En la cuarta y última parte, el libro se enfoca en “Oriente”. Por un lado, el séptimo capítulo ahonda en los viajes realizados por el clérigo uruguayo a Oriente a partir de 1885, junto con el análisis de los relatos producidos a partir de ellos, para mostrar cómo este espacio se convirtió en un lugar simbólico “desde donde combatir la cultura anticlerical y reafirmar un catolicismo ultramontano”[5]. A su vez, se inserta a Soler en la tradición del orientalismo latinoamericano, en particular, en su visión católica ultramontana. Luego, se concentra en el proceso de construcción e inauguración del santuario Hortus Conclusus, el proyecto decisivo de su biografía. El octavo capítulo está dedicado a los últimos días de vida del clérigo y a los impactos de su trayectoria en el mundo. Se sintetizan sus aportaciones a la cultura ultramontana en América Latina. Se resaltan las redes de solidaridad tejidas por Soler en sus sucesivas visitas a Roma y Palestina, que propiciaron la concreción de un templo argentino-uruguayo en tierras lejanas. De esta manera, el autor interpela visiones tradicionales del catolicismo global que posiciona al Río de la Plata como espacios de recepción pasiva de los centros europeos; en cambio, argumenta que la biografía de Soler “ejemplifica cómo un agente transnacional de una de esas ‘periferias’ tejió redes que unieron diferentes lugares del mundo, y al hacerlo, amplificó la conciencia global del catolicismo a nivel local y continental”[6]. Además, el capítulo tiene en cuenta que la movilización femenina fue la base de sustento del proyecto del santuario en Oriente, aspecto que merecería mayor profundización en nuevas investigaciones.

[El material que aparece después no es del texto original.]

Below are the code and all the weights of a small trained network. Each question names an input and a class and asks about switching units off, where a switched-off unit gives its printed mean instead of its output.

import numpy as np


def w(rows, s, z=0):
    codes = np.array(rows[::2]) - 128.0
    scale = np.full(codes.shape[1], s)
    scale[-1] = z or s
    return codes * scale


def norm(h):
    return h / np.sqrt((h * h).mean(-1, keepdims=True) + 1e-5)


def f(y):
    return y / 2 * (1 + np.tanh(0.7978845608 * (y + 0.044715 * y**3)))


def log_softmax(a):
    a = a - a.max(-1, keepdims=True)
    return a - np.log(np.exp(a).sum(-1, keepdims=True))


def net(x, mask):
    res = np.array(x, float).reshape(1, 4) / 4 @ E
    u = 0
    for l in range(3):
        y = f(norm(res) @ A[l][:, :-1].T + A[l][:, -1])
        res = res + np.where(mask[u : u + 12], y, B[l][:, -1]) @ B[l][:, :-1]
        u += 12
    return log_softmax(norm(res)[-1] @ U[:, :-1].T + U[:, -1])


A, B = {}, {}
E = w([
[226,103,253,147,226],'x0',
[207,178,139,32,92],'x1',
[129,126,132,130,127],'x2',
[67,221,130,97,208],'x3',
],0.00034)
A[0] = w([
[175,188,115,194,121,28],'L0N0',
[31,12,154,2,153,130],'L0N1',
[148,120,88,128,159,142],'L0N2',
[169,205,140,206,96,20],'L0N3',
[170,215,149,214,85,53],'L0N4',
[143,160,125,157,123,140],'L0N5',
[179,181,103,188,129,74],'L0N6',
[79,99,174,88,105,157],'L0N7',
[165,194,133,196,107,2],'L0N8',
[135,121,105,123,147,169],'L0N9',
[92,114,170,105,103,117],'L0N10',
[56,11,118,9,175,161],'L0N11',
],9.9e-05,6e-06)
B[0] = w([
[135,158,128,151,171,27],'L0N0',
[116,174,122,165,4,147],'L0N1',
[119,185,147,163,74,145],'L0N2',
[134,131,124,135,195,16],'L0N3',
[134,102,122,111,214,47],'L0N4',
[123,168,132,147,111,150],'L0N5',
[128,138,128,133,168,72],'L0N6',
[132,86,112,101,133,158],'L0N7',
[133,176,129,169,158,3],'L0N8',
[123,165,135,145,87,175],'L0N9',
[137,81,110,102,158,116],'L0N10',
[115,172,129,162,9,174],'L0N11',
],3.3e-05,3e-06)
A[1] = w([
[140,58,35,68,6,113],'L1N0',
[124,127,134,126,125,127],'L1N1',
[127,127,129,127,127,128],'L1N2',
[122,124,133,123,127,128],'L1N3',
[123,125,133,124,126,128],'L1N4',
[135,134,123,135,129,128],'L1N5',
[123,110,139,99,130,67],'L1N6',
[127,161,120,143,125,10],'L1N7',
[131,130,124,130,130,128],'L1N8',
[124,125,132,125,127,128],'L1N9',
[127,128,130,128,126,128],'L1N10',
[115,115,120,108,137,154],'L1N11',
],0.0015,0.0011)
B[1] = w([
[198,254,82,212,116,176],'L1N0',
[129,127,126,128,130,127],'L1N1',
[129,126,127,128,130,128],'L1N2',
[128,128,127,129,127,128],'L1N3',
[127,129,129,129,125,128],'L1N4',
[130,126,127,126,132,128],'L1N5',
[156,104,141,194,165,58],'L1N6',
[116,18,166,130,144,3],'L1N7',
[128,129,129,128,127,128],'L1N8',
[128,127,128,128,128,128],'L1N9',
[129,126,127,127,130,128],'L1N10',
[128,163,132,126,89,162],'L1N11',
],0.00069,0.00045)
A[2] = w([
[17,122,49,215,100,143],'L2N0',
[96,209,50,71,111,113],'L2N1',
[128,140,134,142,126,135],'L2N2',
[128,111,122,109,130,120],'L2N3',
[140,151,124,155,131,156],'L2N4',
[128,129,128,129,128,127],'L2N5',
[134,60,33,134,5,79],'L2N6',
[235,16,195,167,111,3],'L2N7',
[127,109,123,107,131,106],'L2N8',
[158,166,213,84,180,84],'L2N9',
[103,45,206,233,221,7],'L2N10',
[128,134,129,135,129,128],'L2N11',
],0.0026,0.00056)
B[2] = w([
[192,12,122,45,222,253],'L2N0',
[36,113,146,124,38,216],'L2N1',
[128,128,102,126,129,132],'L2N2',
[127,130,165,129,129,123],'L2N3',
[127,121,81,129,119,140],'L2N4',
[127,128,126,128,128,128],'L2N5',
[197,203,145,248,183,185],'L2N6',
[46,38,133,45,73,174],'L2N7',
[127,132,170,128,130,119],'L2N8',
[193,116,111,162,183,184],'L2N9',
[76,219,136,205,52,196],'L2N10',
[126,128,117,127,129,129],'L2N11',
],0.0015,0.0011)
U = w([
[232,17,29,247,214,203],'0',
[12,36,36,37,246,191],'1',
[10,30,222,218,3,179],'2',
[33,246,214,250,214,82],'3',
[243,239,45,205,4,171],'4',
[27,240,57,6,41,110],'5',
[223,13,220,6,45,68],'6',
[229,229,215,36,244,1],'7',
],0.007,0.00078)

Each question gives the input, the list of numbers given to net, and the class t.
The units are the neurons (one row each of A and B). Each row of codes is followed by its name. A weight is (code - 128) times the scale printed after its matrix; where a second scale follows, it is the last column's (A, B and U).
mask holds one flag per neuron, layer by layer. A switched-off neuron (its flag False) gives its mean, the last column of its row in B, instead of its output. The means were averaged over made-up inputs and are rounded, as every weight is.
A unit's drop is (log p(t) with every unit on - log p(t) with that unit switched off) / (log p(t) with every unit on - log p(t) with every unit switched off).
The circuit of an input: a set's keep is (log p(t) with only the set's units on - log p(t) with every unit switched off) / (log p(t) with every unit on - log p(t) with every unit switched off). Starting from the 12 units with the biggest drops (on a tie, the unit counted first), units are removed one at a time, each time the one whose removal leaves the highest keep (on an exact tie, the one counted first), for as long as the keep stays at least 0.8.
units of the circuit, in order: the units of the circuit, biggest drop first
most important unit: the unit with the biggest drop
k most important neurons: the k neurons with the biggest drops, biggest first
top k neurons in layer l: the k neurons of layer l with the biggest drops, biggest first
drop of u: that unit's drop, to one decimal
input [-5,7,-6,-3], class 4: most important unit : L2N6
input [6,0,-2,2], class 3: 4 most important neurons : L2N0, L2N10, L2N1, L2N9
input [8,-6,1,-1], class 2: 4 most important neurons : L2N7, L2N10, L2N6, L1N0
input [-8,-8,1,-7], class 0: 2 most important neurons : L2N0, L2N6
input [5,-2,6,-1], class 2: 3 most important neurons : L2N7, L2N10, L2N6
input [4,-1,-4,-8], class 2: 2 most important neurons : L2N7, L2N0
input [-4,6,-1,-2], class 4: top 2 neurons in layer 2 : L2N6, L2N7
input [8,-4,6,-3], class 2: units of the circuit, in order : L2N7, L2N10
input [-1,2,1,-8], class 4: 4 most important neurons : L2N6, L2N0, L1N0, L2N9
input [-7,0,-4,-3], class 0: 3 most important neurons : L2N0, L2N6, L2N10
input [0,1,-2,1], class 5: 3 most important neurons : L2N0, L2N6, L2N1
input [0,1,6,1], class 5: units of the circuit, in order : L2N6, L2N0
input [4,-3,3,-7], class 2: 3 most important neurons : L2N7, L2N10, L2N0
input [-7,3,4,-1], class 4: units of the circuit, in order : L2N6
input [-5,-2,6,-5], class 0: 3 most important neurons : L2N0, L2N6, L2N10
input [-8,7,-5,-5], class 4: 2 most important neurons : L2N6, L2N7
input [-6,-4,-8,-3], class 0: 3 most important neurons : L2N0, L2N6, L2N7
input [-8,-1,-3,4], class 1: 2 most important neurons : L2N0, L2N10
input [0,1,1,0], class 4: 2 most important neurons : L2N0, L2N7
input [0,6,4,-2], class 4: 2 most important neurons : L2N0, L1N0
input [4,-5,-7,-7], class 2: drop of L2N7 : 0.6
input [-6,6,2,-5], class 4: drop of L2N6 : 0.6
input [-7,0,-2,-8], class 0: drop of L2N0 : 0.5
input [-6,-1,4,-5], class 0: drop of L2N10 : 0.3
input [-4,7,-1,-2], class 4: top 3 neurons in layer 2 : L2N6, L2N7, L2N10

En síntesis, se trata de un estudio de alto rigor analítico y metodológico, que a través del uso de variados y valiosos fondos de archivos y bibliotecas de América y Europa, brinda una visión novedosa del carácter transnacional de la vida de Mariano Soler. En diálogo con la renovación historiográfica sobre la Santa Sede y la cultura ultramontana a partir del auge de los estudios globales y transnacionales, Hernández Méndez recupera el papel de Soler en los esfuerzos del internacionalismo católico para reforzar la autoridad papal. En suma, la obra resulta estimulante para adentrarse al catolicismo global en América Latina, no solo por parte de especialistas en el siglo xix, sino que ofrece interés para quienes investigan el siglo xx y procuran un enfoque transnacional del catolicismo que no descuide las dinámicas locales y regionales de los procesos. 

 

Lorena García Mourelle

Universidad de la República, Uruguay

lorenamvd@gmail.com

ORCID iD: https://orcid.org/0000-0002-7484-3014

 



[1] Sebastián Hernández Méndez, El activista del papa. Mariano Soler y el internacionalismo católico en América Latina (1846-1908) (Zaragoza: Prensas de la Universidad de Zaragoza, 2025), 52.

[2] Hernández Méndez, El activista del papa, 109.

[3] Hernández Méndez, El activista del papa, 251.

[4] Hernández Méndez, El activista del papa, 286.

[5] Hernández Méndez, El activista del papa, 328.

[6] Hernández Méndez, El activista del papa, 363.